J.A. at 75-76.1 In explaining the reasons underlying the sentence Jones received, the

       1
          Jones’s sentencing memorandum does not provide any further material details
about the two defendants’ records or personal histories, other than to state that one of
them committed his ninth and tenth bank robberies shortly after his release from prison
for his second series of bank robberies. J.A. at 44. Likewise, that defendant committed
his second series of bank robberies shortly after his release from prison for his first series
of bank robberies. Id. at 44-45.
                                             5.
judge found that defense counsel did not meet her burden to demonstrate that Jones was

similarly situated to the two other defendants:

       Counsel makes a point of unwarranted sentence disparities among defendants
       with similar records. I simply do not know enough about those cases to
       comment on that. And I’m not terribly persuaded that there is sufficient
       similarity between Judge Irenas’ cases and this case, that the sentence in the
       case should in any way reflect the sentences in those cases.

J.A. at 84-85.

       The record demonstrates that the District Court conducted the sentencing correctly.

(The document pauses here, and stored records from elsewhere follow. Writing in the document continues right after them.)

Below are the code and all the weights of a small trained network. Each question names an input and a target symbol and asks about switching units off, where a switched-off unit gives its printed mean instead of its output.

import numpy as np


def w(rows, s, z=0):
    codes = np.array(rows[::2]) - 128.0
    scale = np.full(codes.shape[1], s)
    scale[-1] = z or s
    return codes * scale


def f(y):
    return np.maximum(y, 0)


def softmax(a):
    e = np.exp(a - a.max(-1, keepdims=True))
    return e / e.sum(-1, keepdims=True)


def log_softmax(a):
    a = a - a.max(-1, keepdims=True)
    return a - np.log(np.exp(a).sum(-1, keepdims=True))


def net(x, mask):
    ids = ['ΓΔΣΩαβεζμτψ'.index(c) for c in x.split()]
    T = len(ids)
    res = E[ids] + P[:T]
    r = res
    for j in range(2):
        rows = slice(2 * j, 2 * j + 2)
        q, k, v = (r @ M[0][rows].T for M in (Q, K, V))
        z = softmax(np.where(np.tri(T) > 0, q @ k.T / 2**0.5, -1e9)) @ v
        o = O[0][rows]
        res = res + np.where(mask[j], z, o[:, -1]) @ o[:, :-1]
    y = f(res @ A[0][:, :-1].T + A[0][:, -1])
    res = res + np.where(mask[2:10], y, B[0][:, -1]) @ B[0][:, :-1]
    return log_softmax(res[-1] @ U[:, :-1].T + U[:, -1])


Q, K, V, O, A, B = {}, {}, {}, {}, {}, {}
E = w([
[164,120,138,78,102,57],'Γ',
[193,136,145,129,90,39],'Δ',
[176,133,195,75,156,193],'Σ',
[151,153,162,123,72,124],'Ω',
[190,107,150,130,168,72],'α',
[152,124,147,177,133,105],'β',
[169,252,58,145,147,150],'ε',
[183,96,149,83,184,96],'ζ',
[114,139,153,74,62,114],'μ',
[146,155,158,129,71,132],'τ',
[161,129,182,147,161,174],'ψ',
],0.026)
P = w([
[228,88,137,124,104,171],'0',
[161,96,116,121,126,164],'1',
[180,133,137,108,131,150],'2',
[171,157,144,103,137,138],'3',
[159,176,148,98,147,134],'4',
[145,194,150,95,156,126],'5',
[133,211,153,94,165,117],'6',
[112,228,154,85,164,110],'7',
[133,251,170,101,164,86],'8',
],0.013)
Q[0] = w([
[82,124,10,81,4,79],'H0',
[186,237,222,96,98,97],'H0',
[58,114,114,165,51,219],'H1',
[77,45,1,174,89,122],'H1',
],0.0098)
K[0] = w([
[119,70,198,136,120,117],'H0',
[74,217,166,122,193,85],'H0',
[169,30,85,138,109,120],'H1',
[158,12,187,139,62,169],'H1',
],0.011)
V[0] = w([
[102,140,137,85,78,56],'H0',
[142,182,71,225,100,93],'H0',
[104,200,134,175,115,250],'H1',
[148,68,167,181,213,76],'H1',
],0.011)
O[0] = w([
[187,20,164,178,106,164,53],'H0',
[90,85,121,32,164,171,4],'H0',
[76,162,8,106,98,161,198],'H1',
[121,239,218,96,129,118,106],'H1',
],0.011,0.0042)
A[0] = w([
[144,149,193,11,99,111,170],'N0',
[149,162,130,168,110,20,124],'N1',
[171,142,107,200,187,121,192],'N2',
[202,181,128,196,113,43,114],'N3',
[151,126,155,136,176,189,253],'N4',
[105,147,120,138,98,222,163],'N5',
[183,155,213,242,80,143,72],'N6',
[167,161,125,77,120,119,220],'N7',
],0.011,0.0054)
B[0] = w([
[139,130,102,69,84,36,207],'N0',
[139,198,160,170,123,254,205],'N1',
[145,115,112,253,91,119,179],'N2',
[54,149,128,129,91,176,247],'N3',
[160,4,195,86,83,50,179],'N4',
[122,40,181,171,148,124,169],'N5',
[77,149,94,136,253,88,252],'N6',
[190,129,173,92,30,163,200],'N7',
],0.0085,0.022)
U = w([
[12,165,117,120,201,142,76],'Γ',
[202,94,112,128,116,127,253],'Δ',
[131,146,136,91,60,175,137],'Σ',
[183,70,152,126,100,179,170],'Ω',
[104,165,89,164,160,218,67],'α',
[76,104,124,122,112,150,75],'β',
[135,144,119,69,171,96,131],'ε',
[181,90,165,45,88,121,13],'ζ',
[168,97,113,65,184,62,140],'μ',
[74,74,165,111,213,151,168],'τ',
[82,73,111,204,122,126,195],'ψ',
],0.011,0.0053)

Each question gives the input, a string of symbols that net reads in full, and the target symbol t.
The units are the heads (2 rows each of Q, K, V and O) and the neurons (one row each of A and B). Each row of codes is followed by its name. A weight is (code - 128) times the scale printed after its matrix; where a second scale follows, it is the last column's (O, A, B and U).
mask holds one flag per unit, heads first, then neurons. A switched-off unit (its flag False) gives its mean, the last column of its rows in O or B, instead of its output. The means were averaged over made-up inputs and are rounded, as every weight is.
A unit's drop is (log p(t) with every unit on - log p(t) with that unit switched off) / (log p(t) with every unit on - log p(t) with every unit switched off).
The circuit of an input: a set's keep is (log p(t) with only the set's units on - log p(t) with every unit switched off) / (log p(t) with every unit on - log p(t) with every unit switched off). Starting from all 10 units, units are removed one at a time, each time the one whose removal leaves the highest keep (on an exact tie, the one counted first), for as long as the keep stays at least 0.8.
units of the circuit, in order: the units of the circuit, biggest drop first
most important unit: the unit with the biggest drop
top k neurons: the k neurons with the biggest drops, biggest first
which heads matter: for each layer, one digit per head in row order, 1 if its drop is at least 0.15 and else 0, layers parted by /
input Γ Σ Δ τ Γ ζ, target τ: top 4 neurons	(N6, N3, N1, N4)
input τ ζ β, target Γ: units of the circuit, in order	(H1, N6)
input ψ Σ ψ μ ζ, target ψ: most important unit	H0
input μ ζ ε Δ ε Ω, target β: units of the circuit, in order	(H1, H0, N5)
input μ Γ ψ ψ μ Σ Γ, target α: which heads matter	10
input τ Σ ε Σ ζ μ Γ, target Δ: which heads matter	11
input ψ μ ζ ζ Σ, target Γ: units of the circuit, in order	(H0, N6, H1)
input ψ Σ Σ ψ, target α: which heads matter	10
input Ω μ Γ Δ Γ α, target τ: top 3 neurons	(N6, N3, N1)
input ε ψ μ ψ ψ ψ ψ μ, target ψ: units of the circuit, in order	(H1, N5)
input ψ ψ ψ μ Σ ψ τ Δ Σ, target μ: top 3 neurons	(N6, N0, N4)
input Γ μ τ τ, target Ω: units of the circuit, in order	(H1, H0)
input μ Γ ψ, target τ: units of the circuit, in order	(N6, H1)
input ψ Γ β ψ Ω ζ, target Δ: units of the circuit, in order	(H0, N2)
input ψ Ω Δ ζ Ω α ψ, target ε: top 2 neurons	(N6, N0)
input α ψ ζ μ β μ, target ζ: units of the circuit, in order	(N3, N0)
input ζ Ω Ω Σ Δ ζ Σ μ μ, target ψ: units of the circuit, in order	(H0, H1)
input ψ β τ ψ τ ψ, target Ω: top 3 neurons	(N6, N0, N3)
input ψ ψ Δ, target Σ: which heads matter	00
input ψ ψ Δ ψ ζ ε ψ ψ, target τ: most important unit	H1
input μ Γ μ β Ω μ Γ β ψ, target ζ: top 2 neurons	(N6, N4)
input Σ ζ Γ β, target τ: top 2 neurons	(N6, N4)
input ψ Γ β α Σ, target ε: which heads matter	11
input Γ Γ ζ Γ ψ ψ, target Σ: top 3 neurons	(N6, N7, N4)
input μ τ Δ Ω, target μ: which heads matter	11
input Σ ψ β β Γ α ζ Γ μ, target τ: which heads matter	11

In deciding to impose a within-guidelines sentence, the court considered the arguments of

the parties, the guidelines, and the factors of § 3553(a), and arrived at a reasonable

conclusion. The District Court considered defense counsel’s argument that imposing a

within-guidelines sentence would result in unwarranted sentencing disparities in the

District of New Jersey. However, the court reasonably concluded that the defense did not

meet its burden to demonstrate that Jones’s circumstances “exactly paralleled,” Vargas,
477 F.3d at 100, those of the other bank-robbery defendants.

       Accordingly, we will affirm the judgment of the District Court.

                                              6.